The study of repetitive DNA, microsatellites, a class of genomic variation which exhibits a 10,000 fold higher mutability than single nucleotide polymorphisms has been hampered by the lack of data at microsatellite- containing loci. That is, until now, with the emergence of data from the 1000 Genomes Project. We hypothesize that these hypervariable loci, once analyzed in depth will yield a new appreciation for their value and role in the genome as new biomarkers and functional elements. Baseline measurements of the variability at these loci in the substantial 1000 Genomes Project cohort will provide important information required to exploit these loci, both computationally and in the laboratory. The primary goal of the proposed research is to complete an exhaustive analysis and interpretation of the ~700,000 microsatellite loci using the -2,500 sets of genome sequence becoming available from the 1000 Genomes Project to measure their size, purity and motif dependent distributions and then overlay those data with metadata (gene ontologies, conservation and more) to create a resource where we an others can explore the significant, yet underappreciated role of microsatellite polymorphism in human variation and disease. We have demonstrated the techniques required and impactful preliminary results confirm feasibility and value and potential.
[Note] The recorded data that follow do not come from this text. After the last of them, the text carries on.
Below are the code and all the weights of a small trained network. Each question names an input and a target symbol and asks about switching units off, where a switched-off unit gives its printed mean instead of its output.

import numpy as np


def w(rows, s, z=0):
    codes = np.array(rows[::2]) - 128.0
    scale = np.full(codes.shape[1], s)
    scale[-1] = z or s
    return codes * scale


def norm(h):
    return h / np.sqrt((h * h).mean(-1, keepdims=True) + 1e-5)


def f(y):
    return np.maximum(y, 0)


def softmax(a):
    e = np.exp(a - a.max(-1, keepdims=True))
    return e / e.sum(-1, keepdims=True)


def log_softmax(a):
    a = a - a.max(-1, keepdims=True)
    return a - np.log(np.exp(a).sum(-1, keepdims=True))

Specific aims 1) align all 1000 Genomes Project sequence data to the microsatellite containing loci to measure the allelic distribution, polymorphism rate, characteristics, quality of the sequence in these repetitive regions;inspect and characterize groups of motif lengths and families (AAT,AAAT,AATT, etc.) to look for evidence for selection pressure, bias and genome wide trends;2) compare the distributions with models for estimating polymorphism propensity as a function of specific sequence motifs, motif size, copies and purity (are there any SNPs), thus identifying any general replication or error correction mechanism bias, which we suspect;3) annotate each locus with ontology, conservation and other positional data to identify any process, functional or disease propensity correlations;and 4) create a web resource to distribute our findings and other reagents derived from this study so others can investigate microsatellite sequence variability at individual loci or across the genome.
The human genome contains over 500,000 areas with repeated DNA sequence (e.g. CACACACACA) called microsatellites. They are extremely variable, cause numerous diseases, are used in forensics/ paternity testing and may alter many of our characteristics, but they are understudied and under- appreciated. The 1000 Genome Project data enables their thorough analysis en masse by our methods.